* [EXERCISE DIRECTIONS]: In the records that follow, show each line where the word "Write" is present.

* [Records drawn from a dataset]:
---+---

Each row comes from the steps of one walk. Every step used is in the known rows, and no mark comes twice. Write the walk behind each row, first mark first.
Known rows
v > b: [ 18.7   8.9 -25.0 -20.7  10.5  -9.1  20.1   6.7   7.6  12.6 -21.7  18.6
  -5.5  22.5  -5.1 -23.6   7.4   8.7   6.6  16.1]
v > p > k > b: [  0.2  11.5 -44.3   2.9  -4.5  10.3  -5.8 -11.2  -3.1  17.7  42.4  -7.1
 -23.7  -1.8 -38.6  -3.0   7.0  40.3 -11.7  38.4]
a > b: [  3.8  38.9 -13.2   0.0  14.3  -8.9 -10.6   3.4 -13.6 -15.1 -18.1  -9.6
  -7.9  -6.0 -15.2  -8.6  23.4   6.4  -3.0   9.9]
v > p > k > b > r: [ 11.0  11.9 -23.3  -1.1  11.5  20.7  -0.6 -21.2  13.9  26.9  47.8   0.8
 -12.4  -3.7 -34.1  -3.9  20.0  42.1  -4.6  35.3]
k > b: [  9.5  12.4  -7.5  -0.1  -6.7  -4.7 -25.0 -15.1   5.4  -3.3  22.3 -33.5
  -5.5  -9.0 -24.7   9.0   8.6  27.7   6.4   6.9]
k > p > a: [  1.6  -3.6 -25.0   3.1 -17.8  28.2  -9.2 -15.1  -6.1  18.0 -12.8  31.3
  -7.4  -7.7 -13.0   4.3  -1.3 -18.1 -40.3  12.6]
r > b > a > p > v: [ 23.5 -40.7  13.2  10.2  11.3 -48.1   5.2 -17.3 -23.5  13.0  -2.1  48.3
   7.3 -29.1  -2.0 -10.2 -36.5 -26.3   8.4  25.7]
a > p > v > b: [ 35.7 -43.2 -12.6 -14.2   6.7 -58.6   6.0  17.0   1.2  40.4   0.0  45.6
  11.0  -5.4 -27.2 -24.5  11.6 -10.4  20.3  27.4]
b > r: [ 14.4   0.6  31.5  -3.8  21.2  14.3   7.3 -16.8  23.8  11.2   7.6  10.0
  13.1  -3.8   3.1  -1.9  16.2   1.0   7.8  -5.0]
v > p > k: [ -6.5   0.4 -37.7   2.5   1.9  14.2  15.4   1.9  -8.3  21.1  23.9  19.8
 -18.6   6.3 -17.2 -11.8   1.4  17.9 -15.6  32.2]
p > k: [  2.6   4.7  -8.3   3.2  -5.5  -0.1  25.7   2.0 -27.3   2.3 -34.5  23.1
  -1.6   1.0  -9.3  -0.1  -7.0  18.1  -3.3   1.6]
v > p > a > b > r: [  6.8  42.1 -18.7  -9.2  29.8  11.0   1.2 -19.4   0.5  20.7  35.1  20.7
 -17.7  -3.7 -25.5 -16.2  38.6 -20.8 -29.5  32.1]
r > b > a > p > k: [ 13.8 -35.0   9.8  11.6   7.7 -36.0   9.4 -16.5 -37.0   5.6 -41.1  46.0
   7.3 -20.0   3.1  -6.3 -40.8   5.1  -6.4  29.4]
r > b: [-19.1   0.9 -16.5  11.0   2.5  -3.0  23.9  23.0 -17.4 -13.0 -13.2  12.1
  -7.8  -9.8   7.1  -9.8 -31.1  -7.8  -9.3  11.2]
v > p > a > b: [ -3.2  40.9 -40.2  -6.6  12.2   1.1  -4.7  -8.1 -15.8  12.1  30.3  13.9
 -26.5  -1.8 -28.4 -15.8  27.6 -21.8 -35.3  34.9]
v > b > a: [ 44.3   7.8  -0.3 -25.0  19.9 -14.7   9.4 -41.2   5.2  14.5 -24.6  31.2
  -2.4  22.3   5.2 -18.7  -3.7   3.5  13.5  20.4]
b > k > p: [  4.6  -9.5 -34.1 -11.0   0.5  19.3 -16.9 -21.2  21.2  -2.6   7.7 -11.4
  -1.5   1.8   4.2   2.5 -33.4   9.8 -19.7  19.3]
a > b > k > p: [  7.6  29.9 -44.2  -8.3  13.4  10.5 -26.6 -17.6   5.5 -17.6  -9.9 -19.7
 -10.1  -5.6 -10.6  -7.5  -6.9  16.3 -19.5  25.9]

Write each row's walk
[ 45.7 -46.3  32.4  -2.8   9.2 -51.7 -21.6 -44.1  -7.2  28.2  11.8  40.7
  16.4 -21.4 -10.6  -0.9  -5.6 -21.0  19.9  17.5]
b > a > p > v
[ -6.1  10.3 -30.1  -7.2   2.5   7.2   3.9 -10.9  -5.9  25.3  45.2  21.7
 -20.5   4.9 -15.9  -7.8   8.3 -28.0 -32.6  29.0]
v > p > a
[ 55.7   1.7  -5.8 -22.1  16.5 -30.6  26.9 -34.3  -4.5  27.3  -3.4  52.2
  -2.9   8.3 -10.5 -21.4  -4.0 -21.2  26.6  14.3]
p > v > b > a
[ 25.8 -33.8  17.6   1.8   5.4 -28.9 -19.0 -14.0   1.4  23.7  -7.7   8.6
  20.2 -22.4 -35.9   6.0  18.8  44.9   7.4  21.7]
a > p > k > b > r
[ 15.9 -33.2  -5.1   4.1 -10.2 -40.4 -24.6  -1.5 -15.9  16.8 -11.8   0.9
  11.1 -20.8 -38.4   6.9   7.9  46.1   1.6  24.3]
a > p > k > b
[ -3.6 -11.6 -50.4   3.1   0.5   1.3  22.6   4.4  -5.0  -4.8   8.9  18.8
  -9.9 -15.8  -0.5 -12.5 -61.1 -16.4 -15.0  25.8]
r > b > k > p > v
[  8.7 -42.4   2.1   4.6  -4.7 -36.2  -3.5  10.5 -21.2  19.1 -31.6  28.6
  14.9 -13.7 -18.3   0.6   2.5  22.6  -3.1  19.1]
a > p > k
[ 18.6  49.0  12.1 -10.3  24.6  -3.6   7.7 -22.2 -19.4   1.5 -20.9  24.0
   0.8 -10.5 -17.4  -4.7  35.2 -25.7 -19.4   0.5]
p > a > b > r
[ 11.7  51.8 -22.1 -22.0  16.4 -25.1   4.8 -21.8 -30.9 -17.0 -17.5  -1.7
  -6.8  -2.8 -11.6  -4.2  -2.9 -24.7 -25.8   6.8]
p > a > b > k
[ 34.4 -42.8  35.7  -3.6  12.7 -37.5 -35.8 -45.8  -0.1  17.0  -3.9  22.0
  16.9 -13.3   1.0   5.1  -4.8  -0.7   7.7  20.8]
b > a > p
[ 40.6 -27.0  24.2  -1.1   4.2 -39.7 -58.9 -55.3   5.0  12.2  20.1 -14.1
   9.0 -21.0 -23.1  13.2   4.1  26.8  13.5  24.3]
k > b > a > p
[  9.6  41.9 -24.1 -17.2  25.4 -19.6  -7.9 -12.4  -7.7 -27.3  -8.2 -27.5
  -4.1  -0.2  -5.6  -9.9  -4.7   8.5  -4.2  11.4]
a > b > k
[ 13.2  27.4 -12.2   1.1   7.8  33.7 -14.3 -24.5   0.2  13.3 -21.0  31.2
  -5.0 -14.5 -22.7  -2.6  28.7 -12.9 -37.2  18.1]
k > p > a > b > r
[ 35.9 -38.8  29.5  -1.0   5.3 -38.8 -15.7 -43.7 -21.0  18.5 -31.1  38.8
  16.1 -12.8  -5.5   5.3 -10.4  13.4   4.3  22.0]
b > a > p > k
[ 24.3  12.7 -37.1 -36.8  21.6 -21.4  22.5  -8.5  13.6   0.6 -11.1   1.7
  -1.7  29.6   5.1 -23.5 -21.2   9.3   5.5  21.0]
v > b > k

---+---

* [RESPONSE TO THE TASK]:
Each row comes from the steps of one walk. Every step used is in the known rows, and no mark comes twice. Write the walk behind each row, first mark first.
Write each row's walk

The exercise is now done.